Grace stretched her neck, hearing the fine bones click. “God, I haven’t worked that hard in a while. My feet are killing me, and my hands feel like they’re the size of oven mitts.”
Trish laughed wearily. “Believe me. I know what you mean.”
Jayla, a new hire at Sheridan’s, sidled up to them and leaned against the bar, a frothy glass of beer in one hand. Her skin was the color of milky coffee and her eyes were as dark as cocoa. She smiled at Grace, her perfect white teeth a dazzling contrast to the dull lighting of the pub. “You were awesome, Grace. I really enjoyed working with you tonight.”

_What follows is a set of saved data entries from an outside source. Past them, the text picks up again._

These are the activations of a small neural network, seen along a few directions. Each row is one input.
In each table, some parts of the input vary, and every possible input appears once, in random order.
Descriptions start from the smaller parts, as in this example, which fits no table here: one of 8 places around a ring, together with either a single point or (one of 2 separate values, together with one of 4 places along a line) or one of 11 places along a line.
Shared parts are said once, and a part with two or three values counts as separate values.

Table:
x1: 297, 681, 135, 487, -330, -469, -93, -327, 233, -375, -381, 314
x2: 370, -371, -229, 16, -232, -570, -91, -840, 132, -471, -669, 192
x3: -442, 251, -215, 338, -310, 216, 77, 352, -116, -322, 78, -224
x4: 190, -474, -435, -432, -125, -168, 219, -167, -98, 103, -43, -67
x5: -422, -445, -316, 134, -180, 204, 147, 255, -133, -498, -157, -413
x6: 78, -148, -316, -280, -115, 40, 168, 103, 230, 344, -142, 103
x7: 270, 288, 457, -136, 212, 241, -220, 5, 249, -38, 478, -152
x8: 406, 491, 366, -170, 318, 104, 79, 60, -170, 10, 70, -95
x9: -533, 109, -167, 389, -304, 335, -175, 360, 231, -437, 464, -247
x10: 175, 214, 601, -47, -54, 531, -341, -76, 40, -37, 399, 27
x11: 309, 412, 516, -79, 36, 375, -45, -54, -396, 49, -59, 68
x12: 196, -386, -335, -407, 143, -130, 53, -365, -177, 214, -152, -301
x13: -3, 571, 206, -181, 104, -23, -100, -29, -151, 90, -101, -229
x14: 134, 471, -58, 33, 18, -24, 24, -28, -94, 333, 99, -248
x15: -370, -236, -357, 156, 268, -129, 232, 165, 74, 166, -46, 265
x16: 41, -262, -50, -605, 215, -117, -66, -344, -233, -14, -365, -314
x17: 267, -79, 433, -358, 173, 552, -43, -68, -140, 168, -385, 169
x18: -56, 74, 92, -438, 266, 116, -102, -74, 117, 204, -428, -153
x19: -237, 155, 99, 386, -25, -81, -73, 411, -411, -217, 7, 224
x20: -433, 32, -199, 367, 41, -161, -89, 132, 159, 84, 583, 131
x21: -521, -163, -259, 223, -164, 374, 102, 420, 152, -293, -208, -194
x22: 187, 384, 154, 557, -308, -251, -399, -392, 681, -444, 129, 213
x23: 95, -633, -148, -158, -77, -321, 431, -136, -218, 192, 36, 136
x24: 267, 8, -54, 286, -149, -334, -129, -508, 540, -157, -783, 318
x25: 131, 315, -212, -62, -243, -92, 176, 103, -41, 236, 175, 12
x26: -128, 366, 258, -137, 43, 120, -397, -51, 279, 2, 358, -266
x27: -311, -269, 50, 257, 128, 67, -36, 486, -161, -168, -272, 269
x28: -15, -327, -33, 25, -47, -126, 384, 116, 96, 416, -47, 296
x29: -304, 191, -302, 288, 102, -250, 197, 145, -177, 112, 232, 207
x30: -234, -529, 0, 154, 75, -106, -1, 330, -447, -363, -241, 54
x31: -81, -17, 161, 306, -266, -154, 74, 101, 204, 275, 628, 122
x32: 41, 141, 64, 232, -197, -237, 366, 124, -162, 311, 257, 198
x33: 361, -400, 272, -545, 137, 308, 15, -347, -483, -76, -306, 35
x34: -276, -516, -424, 36, 220, -310, 253, -14, -215, -14, 4, 55
x35: -388, 2, 195, 472, -107, 13, -379, 439, -57, -257, 382, 151
x36: 19, 158, -137, 1, -299, 19, -116, 86, 333, 166, 573, -46
x37: 451, -310, 85, -591, 434, 16, 105, -269, -253, -120, -169, -121
x38: 372, -7, 266, -394, 474, 239, 48, 19, 89, 126, -265, -25
x39: 16, 289, 9, 86, -46, 89, -265, -53, 316, 249, 515, -301
x40: 82, -31, -178, -211, 171, 96, 8, -70, 176, 452, -246, -162
Changing only one part turns x37 into x38. The same change can be made to x5. Which row results? -> x21
Changing only one part turns x31 into x32. The same change can be made to x26. Which row results? -> x13
Describe the family of inputs behind these rows. -> one of 4 places along a line, together with either a single point or one of 9 places along a line
Change only the place on the line of 4 in x20. List by row number the other rows that result. -> x15, x29, x34

Table:
x41: 80, -568, -294, -459, 191, -216, 125, -84, -160, 249, 41, -113
x42: -720, -51, -514, 483, -293, -215, 166, 444, 339, 72, 648, 42
x43: -95, -127, 7, 331, -156, -126, -50, -215, -274, -420, -48, 204
x44: 259, 330, 145, 61, 145, -37, -113, -215, 309, 43, -251, 280
x45: 422, 419, 85, -79, -131, 97, -114, -323, 427, 14, -49, 18
x46: -103, -293, -452, -275, 284, -29, 284, -23, -110, 88, -140, -301
x47: 356, -244, 150, -117, -16, -138, 296, -237, -190, 330, -161, 303
x48: 53, 22, 279, -31, -95, 396, -194, 178, 141, -365, 144, -199
x49: -230, 598, 28, 510, -351, 158, -185, 400, 340, 139, 935, -169
x50: -290, -641, -248, 14, -24, 83, 62, 225, 121, -368, -136, -92
x51: -117, 110, 221, 237, 101, 54, -381, -209, 17, -313, 64, 70
x52: -244, 107, 198, -116, 182, 385, -150, 284, -208, 141, -227, -28
x53: -82, -147, -396, 98, -173, -497, -29, -170, 218, -138, -391, -102
x54: -51, -343, 152, 217, -55, 114, 147, 353, -238, -447, -176, 187
x55: 279, -307, 45, -334, 164, -211, 222, -5, -495, 207, 38, 144
x56: 171, 323, 50, -352, 192, 281, 75, -59, -51, 47, 120, -404
x57: 100, 7, -100, -114, 256, 5, 402, 54, -456, 47, -165, -37
x58: 50, 188, 151, 88, -206, 173, -370, -313, 109, -325, 281, -207
x59: 200, -65, 249, -424, 373, -50, -82, -19, -221, 256, 110, 39
x60: 426, 108, 286, -346, -70, 144, -6, -348, 195, 331, 127, -60
x61: -191, -132, -19, -9, -73, 231, 194, 313, -516, 64, -346, 73
x62: 56, 383, 199, 177, 30, -276, -257, -99, 152, -142, -298, 55
x63: 175, -520, -209, -246, 9, -160, 206, -307, 136, 392, -155, 41
x64: -92, -79, 363, 113, 208, 282, -194, 309, 45, -332, -62, 61
x65: 60, 169, -4, 268, -226, -489, 41, -81, -117, -221, -415, 183
x66: -106, 197, 115, -268, -101, 513, -145, 154, -98, 92, -19, -293
x67: 125, -197, -440, 0, -60, -251, 115, -285, 357, 60, -345, 151
x68: 288, 104, -72, 159, -89, -223, 197, -221, 32, -23, -359, 425
x69: 31, 232, 116, -213, 463, 165, 71, 53, -149, 105, -84, -155
x70: 322, 23, 179, -540, 111, 59, -82, -131, -133, 208, 303, -194
x71: 299, 6, 363, -219, 207, 31, 4, -245, 88, 367, -59, 184
x72: -288, -457, -389, 136, -118, -152, -102, -288, 75, -324, -25, -83
x73: -450, 517, 127, 674, -48, 28, -186, 531, 215, 177, 766, 124
x74: -487, 304, -109, 769, -344, -186, 194, 601, -62, 56, 694, 293
x75: 216, 462, 141, 19, -264, -133, -254, -211, 273, -174, -73, -228
x76: -425, -438, -403, -211, -20, 194, 91, 187, -111, 105, -284, -214
Changing only one part turns x62 into x75. The same change can be made to x44. Which row results? -> x45
Describe the family of inputs behind these rows. -> one of 4 places along a line, together with either a single point or one of 8 places around a ring
Change only the place on the ring of 8 in x41. List by row number the other rows that result. -> x46, x50, x53, x63, x67, x72, x76
Change only the place on the line of 4 in x51. List by row number the other rows that result. -> x43, x58, x72
Which other rows agree with x57 in the place on the line of 4? List them by row number. -> x43, x47, x54, x55, x61, x65, x68, x74

Table:
x77: -293, 306, -11, 389, -182, 150, -169, 189, 263, -117, 453, -77
x78: -555, -902, -739, 141, -61, -309, 436, 279, -264, -86, -252, 90
x79: -202, 364, 100, 497, -96, -57, -62, 293, 143, -118, 381, 116
x80: -303, 325, -41, 321, -234, 56, -202, 227, 212, -156, 461, -217
x81: -218, 431, 87, 475, -236, -25, -63, 281, -38, -61, 438, 106
x82: -245, 310, 174, 442, -199, 89, -156, 273, 196, -4, 337, 104
x83: 333, -76, 87, -684, 355, 243, 185, -101, -242, 385, -315, -179
x84: 592, -303, 11, -440, 59, -188, 119, -588, 17, 24, -559, 88
x85: 219, -358, 255, -607, 365, 349, 35, -40, -432, 35, -220, -160
x86: 384, -155, 10, -269, 123, -208, -30, -536, -44, -189, -827, 83
x87: 529, -247, 18, -636, 278, -178, 114, -537, -90, 375, -282, -8
x88: -241, 306, 49, 372, -172, 79, -208, 261, 279, -88, 385, 54
Describe the family of inputs behind these rows. -> either a single point or one of 5 places along a line or one of 6 places along a line
List by row number the other inputs of the same sort as x82. -> x77, x79, x80, x81, x88

Table:
x89: -572, -755, -412, 32, 49, -13, 27, 188, -280, -401, -312, -155
x90: -181, 434, 208, -70, -1, 484, -181, 466, 98, 190, 515, -263
x91: -324, -557, -347, 224, 22, -133, 428, 405, -377, -224, -253, 230
x92: 35, 468, 369, 351, -68, -188, -301, 73, 104, -116, 536, 100
x93: 618, -440, 272, -645, 225, 137, -10, -500, 96, 175, -362, 71
x94: -88, 474, 351, 173, 17, 378, -105, 238, 14, 121, 640, -133
x95: 680, 28, 160, -673, 84, 24, 63, -567, -357, 47, -439, -178
x96: -289, -358, -715, 123, -155, -413, 243, -31, 254, 87, 207, -106
x97: 20, 500, 173, 365, -250, 32, -229, -8, 422, -259, -173, -3
x98: -16, 522, 172, 422, -175, 48, -320, -108, 296, -233, 187, 150
x99: 449, -13, 122, -636, 555, -86, 100, -374, -180, 400, -582, 11
x100: -334, -303, -352, 333, -303, -271, 284, 220, -89, 213, 34, 276
Describe the family of inputs behind these rows. -> either one of 3 separate values or one of 4 places along a line or one of 5 places along a line
List by row number the other inputs of the same sort as x99. -> x93, x95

Surprised for an instant, Grace returned the smile and tipped her glass. “Thank you, Jayla. I enjoyed working with you too.”
“I like how you’re so calm and cool in there. Like when Juan burned his hand? You never missed a step, taking over his station the way you did.” She stepped closer and laid a hand softly next to Grace’s. “Truthfully? You work faster than Juan. And…” Her eyes quickly shot up and down the length of Grace’s body as her smile lengthened. “You’re much nicer to look at.”